接着,旋涡化作一张巨脸。
“时戍,时机已到,谁也不能阻挡吾出世。”
时戍叹息一声:“你说说你,何必呢?地上真没你想象的那么好。这地下,广袤无垠,还不够你活动吗?”
巨脸冷哼一声。
“休要小儿之语。”
“你与吾,殊途同归,皆是为了得到天地间所有能量,何故打诳语?”
“你赢,这方天地归你。”
“吾赢,这方天地归吾。”
“待吾掌控这方天地,什么天上地下,皆是吾掌心之物。”
“百年前我就跟你说过,我没那么大的野心,将天上地下占为已有……”
“那你去死。”
“我可以去死,你能不能留地上生灵一条活路?”
“不能。”
没法沟通。
时戍叹息一声。
视线落到脚下的人身上。
“这人是谁?”
“帮吾毁了天圆地方之人。”
“你们人类的叛徒,交给你处理吧。”
话落,巨脸化作旋涡,一瞬消失不见。
叛徒?
挑拨离间?
时戍微微抬手,将昏迷的人唤醒。
陈白睁开眼,一骨碌身爬起来。
看见时戍,愣了一瞬,接着双眼晶亮,倒头就拜:“陈白见过师祖。”
这一拜,倒把时戍拜愣了。
“你是……”
“我是陈白,我师父是陈忠南,我师娘是杜月白。”
噢。原来是陈忠南的徒弟。
“你帮地煞之主把天圆地方毁了?”
陈白站起来,好奇地打量着眼前这位身材颀长、却瘦得骨头上只包着一层皮的老人。
“地煞之主挑拨离间的,师祖别信。”
“天圆地方想将所有术士一网打尽,我们才一起毁了它。”
时戍自然没信一个小丫头能毁了上古灵器……所有术士合力,倒是有可能。
他将手背在身后,任陈白上下打量。
“你们可知,天圆地方能帮我们镇压地煞之主?”
陈白点头。
“天圆地方说了。
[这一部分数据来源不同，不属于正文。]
Every row comes from one small tree of marks. Brackets hold a mark, then the marks that hang from it, in alphabetical order. Every link used is in the known rows. Which tree was each row made from?
Known rows
[boge movur sivum [tumil [fimu kofuz]]]: [ -2.1  31.2   6.4 -15.1 -10.6  48.8   6.7  -4.2  23.6   4.4 -22.1   4.4
 -22.5  -8.6  -3.1   6.1  -6.2 -30.2 -19.1 -14.7 -13.1  13.4  -4.7   2.7
 -46.6   1.7  44.4]
[tumil fimu [sivum [boge [movur buki sabo]]]]: [  4.7   9.1  -4.3 -15.2  -5.1  40.0  -1.1  -4.7  -4.6  12.3   1.5  14.1
 -34.5  -0.1   2.1  16.1  -2.0 -32.5 -36.7 -25.3   9.4  21.8   3.1  -7.7
 -10.6   4.5  22.8]
[movur gite]: [ 35.1  13.1 -22.2 -27.9 -25.4  30.3  11.8 -17.4 -16.6   8.7  17.5  17.4
  -7.0   2.4 -12.8  14.0  -8.8 -50.2 -12.0 -15.8   5.5  17.2 -20.1  12.3
 -16.1  16.5  29.7]
[buki [gite movur]]: [ 38.0  16.8 -20.0 -28.0 -30.5  16.4  22.7 -10.5  -2.2   3.1  27.1  13.3
  21.0  11.1 -18.5  34.5 -26.5 -25.1  13.7  -8.6   7.8  16.7 -21.4  14.9
 -19.1   6.0  38.6]
[gite [boge [tumil fimu sivum]] [movur buki [sabo rura]]]: [ 33.7  24.9 -55.3 -22.3  11.5  41.0   1.5  -5.8   8.9   4.2  23.5   5.9
   3.2   1.7  -5.6   4.5  -2.4 -39.2 -37.9 -20.0  10.7  25.3   4.1   0.8
  -2.0  -2.9  28.7]
[buki boge [gite [movur [sabo rura]]]]: [ 49.0  15.3 -28.5 -31.0 -24.2  23.8  16.3  -0.7  -6.5   3.0  19.2   4.0
  37.6  12.6 -11.6  25.7 -27.5 -20.1   8.4  -8.7  18.5  10.8 -13.4  18.6
 -11.3   8.7  19.5]
[buki [gite movur] sabo]: [ 38.6  10.9 -14.4 -21.9 -27.5  15.3  25.3 -10.1   0.4  -0.4  34.7  17.5
  36.0   9.8 -13.4  30.0 -27.8 -21.4  20.7 -10.7  11.5  17.0 -19.7  14.6
 -15.8   4.0  33.2]
[sivum [boge [movur buki gite] tumil]]: [ 25.2  13.4 -20.2 -18.1 -10.0  49.8  13.8  -1.8  16.4  13.2   6.1  15.7
 -25.7   0.2  -0.9  16.1 -10.3 -43.7 -10.4 -29.2  11.9  10.5  -6.2  -8.2
 -34.1   3.6  25.4]
[sabo [rura [buki [boge [tumil fimu]]] [movur gite]]]: [ 19.7   9.4  11.9 -24.8 -38.3  31.3   8.7  -3.1  -1.8   3.9 -11.8   8.4
  15.5  -6.8   0.2  11.9 -14.4 -12.1 -35.2 -14.0  31.5   5.6 -14.9  -7.5
 -26.9   2.3  35.9]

它要先吞掉所有术士,积攒能量,再吞噬地煞之主,胃口可不小呢。”
“呃,它也要吞噬您,师祖。”
时戍打量着陈白的神色,见陈白不像说谎的样子,顿时恍悟。
原来天圆地方跟他说的要帮助人类镇压地煞之主,都是假的。
它是那个观鹬蚌相争的渔翁。
“四大神兽和不死树都已诞生了吧?”
“上面可做好准备了?”
“师父都准备好了,师祖。”
“不过四神兽和不死树怕是达不到师祖您的要求,它们都太小了。”
“师祖,您帮我看看,我体内还有没有地煞之灵?”
“地煞之主放了我肯定不安好心。它有可能让我被迫、或在这不知情的情况下当了间谍。”